Uniform and rank structure

The uniform worn by PSP troopers is unique within Pennsylvania. In January 1988, the State Police changed the color of its uniforms. PSP troopers wore dark grey uniforms that confused them with some municipal police departments and Pennsylvania State Constables. By state law, no municipal (city, borough, or township) police department can wear the same exact uniform or color configuration as that of the PSP.

Uniform – troopers to sergeants

The current PSP uniform for troopers, corporals, and sergeants consists of a light gray uniform shirt with black shoulder epaulets. The PSP shoulder patch is worn on both sleeves of all uniform items. The PSP members are issued long sleeve shirts for the winter and short sleeve shirts for summer. However, PSP requires the black necktie to be worn year round. The uniform shirt consist of the trooper's nameplate over the right pocket and any awards the trooper has earned over the left pocket. The PSP is one of only five state police forces that do not wear a badge on their uniform shirts. The original PSP uniform was modeled after the Constabulary forces in Europe and they did not have badges. It is history and tradition for troopers today to carry their badges in a wallet along with their photo ID card. The uniform trousers are a darker gray color with a one-inch-wide black stripe on the leg. PSP shoes and/or boots are also black in color.

The PSP duty belt is plain black leather. The duty holster is the level-2 model. The ammo pouch and handcuff case have hidden snap closure. The OC pepper spray and ASP baton holders are open top. The duty belt is held together with the trousers belt using four silver snap belt keepers.

The PSP trademark item is the campaign-style hat with the chin strap worn in the front under the chin on the winter campaign hat (as opposed to most agencies that wear the strap of the campaign hat behind the head). The hat contains a blackened commonwealth coat of arms. It is required to be worn whenever the trooper is outdoors. It is made of dark gray felt (for wintertime wear) or light gray straw (for summertime wear). The strap of the summer hat is worn behind the head.

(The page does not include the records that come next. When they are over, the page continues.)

Below are the code and all the weights of a small trained network. Each question names an input and a class and asks about switching units off, where a switched-off unit gives its printed mean instead of its output.

import numpy as np


def w(rows, s, z=0):
    codes = np.array(rows[::2]) - 128.0
    scale = np.full(codes.shape[1], s)
    scale[-1] = z or s
    return codes * scale


def f(y):
    return np.maximum(y, 0)


def log_softmax(a):
    a = a - a.max(-1, keepdims=True)
    return a - np.log(np.exp(a).sum(-1, keepdims=True))


def net(x, mask):
    res = np.array(x, float).reshape(1, 5) / 4 @ E
    y = f(res @ A[0][:, :-1].T + A[0][:, -1])
    res = res + np.where(mask, y, B[0][:, -1]) @ B[0][:, :-1]
    return log_softmax(res[-1] @ U[:, :-1].T + U[:, -1])


A, B = {}, {}
E = w([
[132,79,142,36],'x0',
[136,130,117,126],'x1',
[3,122,14,91],'x2',
[191,6,68,142],'x3',
[188,151,76,111],'x4',
],0.0076)
A[0] = w([
[134,78,59,152,148],'n1',
[158,149,177,93,222],'n2',
[169,112,157,96,62],'n3',
[122,127,138,51,245],'n4',
[187,102,148,202,217],'n5',
[210,189,178,176,228],'n6',
[101,156,111,191,214],'n7',
[156,248,143,150,190],'n8',
[135,163,159,143,75],'n9',
[145,114,139,171,198],'n10',
[143,131,124,161,57],'n11',
[86,123,60,216,144],'n12',
[117,124,99,105,166],'n13',
[102,107,141,109,124],'n14',
[89,109,108,88,238],'n15',
[160,105,180,91,153],'n16',
[144,125,143,176,130],'n17',
[98,82,103,176,166],'n18',
[102,136,175,116,180],'n19',
[177,41,183,87,142],'n20',
[123,137,117,169,252],'n21',
[143,132,125,193,162],'n22',
[158,79,155,109,55],'n23',
[177,33,114,84,234],'n24',
[179,93,97,169,154],'n25',
[153,130,128,180,163],'n26',
[97,72,140,112,13],'n27',
],0.014,0.0032)
B[0] = w([
[116,42,87,177,187],'n1',
[166,161,195,18,195],'n2',
[145,207,110,124,158],'n3',
[193,44,211,82,176],'n4',
[96,110,187,174,202],'n5',
[49,145,235,88,250],'n6',
[48,209,72,169,189],'n7',
[2,179,139,89,239],'n8',
[105,198,116,105,168],'n9',
[103,98,170,177,165],'n10',
[143,107,185,198,139],'n11',
[100,156,45,192,194],'n12',
[130,54,141,82,158],'n13',
[150,116,111,80,145],'n14',
[177,25,111,94,181],'n15',
[172,205,138,63,176],'n16',
[53,56,219,165,160],'n17',
[108,89,10,218,170],'n18',
[148,145,89,67,176],'n19',
[223,207,121,187,194],'n20',
[43,135,83,185,173],'n21',
[16,66,147,172,168],'n22',
[169,168,159,220,156],'n23',
[186,81,182,203,210],'n24',
[103,87,161,185,175],'n25',
[64,84,189,210,165],'n26',
[222,109,135,119,145],'n27',
],0.0065,0.012)
U = w([
[55,166,177,128,7],'0',
[103,246,68,167,204],'1',
[84,94,188,156,218],'2',
[106,108,75,165,27],'3',
[157,186,188,62,53],'4',
[92,65,165,78,253],'5',
[202,181,155,173,114],'6',
[146,56,137,122,19],'7',
],0.012,0.004)

Each question gives the input, the list of numbers given to net, and the class t.
The units are the neurons (one row each of A and B). Each row of codes is followed by its name. A weight is (code - 128) times the scale printed after its matrix; where a second scale follows, it is the last column's (A, B and U).
mask holds one flag per neuron, in row order. A switched-off neuron (its flag False) gives its mean, the last column of its row in B, instead of its output. The means were averaged over made-up inputs and are rounded, as every weight is.
A unit's drop is (log p(t) with every unit on - log p(t) with that unit switched off) / (log p(t) with every unit on - log p(t) with every unit switched off).
The circuit of an input: a set's keep is (log p(t) with only the set's units on - log p(t) with every unit switched off) / (log p(t) with every unit on - log p(t) with every unit switched off). Starting from the 12 units with the biggest drops (on a tie, the unit counted first), units are removed one at a time, each time the one whose removal leaves the highest keep (on an exact tie, the one counted first), for as long as the keep stays at least 0.8.
units of the circuit, in order: the units of the circuit, biggest drop first
k most important neurons: the k neurons with the biggest drops, biggest first
drop of u: that unit's drop, to one decimal
input [-7,-1,6,1,6], class 3: units of the circuit, in order -> [n1, n6]
input [0,-5,7,-6,-3], class 1: 2 most important neurons -> [n6, n7]
input [-8,5,1,6,4], class 3: units of the circuit, in order -> [n12, n1]
input [-2,4,2,8,6], class 3: units of the circuit, in order -> [n6, n18]
input [-1,4,1,-2,3], class 1: units of the circuit, in order -> [n6, n24]
input [2,8,-5,3,-3], class 6: units of the circuit, in order -> [n20, n8]
input [5,0,-6,1,7], class 6: units of the circuit, in order -> [n20]
input [-2,7,7,-2,-7], class 1: units of the circuit, in order -> [n7, n12]
input [0,2,1,6,3], class 3: 2 most important neurons -> [n6, n2]
input [0,2,7,-4,-3], class 1: 3 most important neurons -> [n6, n12, n7]
input [4,8,-7,1,6], class 6: 3 most important neurons -> [n20, n24, n23]
input [0,-7,3,5,-7], class 3: 2 most important neurons -> [n18, n6]
input [5,4,-2,7,8], class 6: drop of n20 -> 0.2
input [-5,7,7,4,6], class 3: most important neuron -> [n1]
input [-8,-1,1,7,-3], class 3: drop of n12 -> 0.4
input [6,3,-4,-2,6], class 4: drop of n20 -> 0.0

The Class "A" Ceremonial Unit troopers wear a "full dress" uniform which is a charcoal gray military-style dress coat with black buttons. It is worn with matching charcoal gray military-style riding breeches and black high-rider leather boots. The duty belt is worn with the shoulder strap. This uniform is modeled after the original PSP history uniform.

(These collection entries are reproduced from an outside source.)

Below is a small trained network, with its code and all its weights. Each question gives an input and a class and asks what happens when units are switched off, that is, made to give their printed mean instead of their output.

import numpy as np


def w(rows, s, z=0):
    codes = np.array(rows[::2]) - 128.0
    scale = np.full(codes.shape[1], s)
    scale[-1] = z or s
    return codes * scale


def f(y):
    return np.maximum(y, 0)


def log_softmax(a):
    a = a - a.max(-1, keepdims=True)
    return a - np.log(np.exp(a).sum(-1, keepdims=True))


def net(x, mask):
    res = np.array(x, float).reshape(1, 6) / 4 @ E
    y = f(res @ A[0][:, :-1].T + A[0][:, -1])
    res = res + np.where(mask, y, B[0][:, -1]) @ B[0][:, :-1]
    return log_softmax(res[-1] @ U[:, :-1].T + U[:, -1])


A, B = {}, {}
E = w([
[128,128,128,129],'x0',
[127,129,222,55],'x1',
[254,127,140,145],'x2',
[126,129,128,129],'x3',
[128,127,128,128],'x4',
[98,130,207,226],'x5',
],0.0096)
A[0] = w([
[252,109,157,155,85],'n1',
[21,124,120,123,35],'n2',
[136,119,211,66,30],'n3',
[189,146,132,146,62],'n4',
[127,134,157,154,115],'n5',
[134,121,223,57,16],'n6',
[135,119,44,203,31],'n7',
[159,135,60,45,78],'n8',
[119,127,196,217,101],'n9',
[93,161,122,127,75],'n10',
[122,144,165,176,78],'n11',
[219,126,148,150,87],'n12',
[136,133,34,208,5],'n13',
[150,129,180,98,89],'n14',
[23,110,129,114,59],'n15',
[167,145,132,141,120],'n16',
[162,121,60,34,77],'n17',
[147,144,140,135,38],'n18',
[186,124,145,144,106],'n19',
[120,131,189,217,107],'n20',
[91,120,130,127,80],'n21',
[121,115,183,200,104],'n22',
],0.015,0.0027)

Uniform – lieutenants to colonels

The uniforms for PSP Lieutenants, Captains, Majors, Lieutenant Colonels, and the Colonel are identical to that of the lower ranks, except for the following:
 A gold-colored commonwealth coat of arms on the left collar and the officer's rank on the right collar.
 Black stripes on trousers has a gold stripe within it of increasing width with higher rank.
 The campaign hat is replaced with a military officer's style service cap with a gold-colored commonwealth seal. Captains and above have the distinctive "scrambled eggs" on the visor. Alternatively, officers may wear the campaign hat with a gold coat of arms with the duty uniform.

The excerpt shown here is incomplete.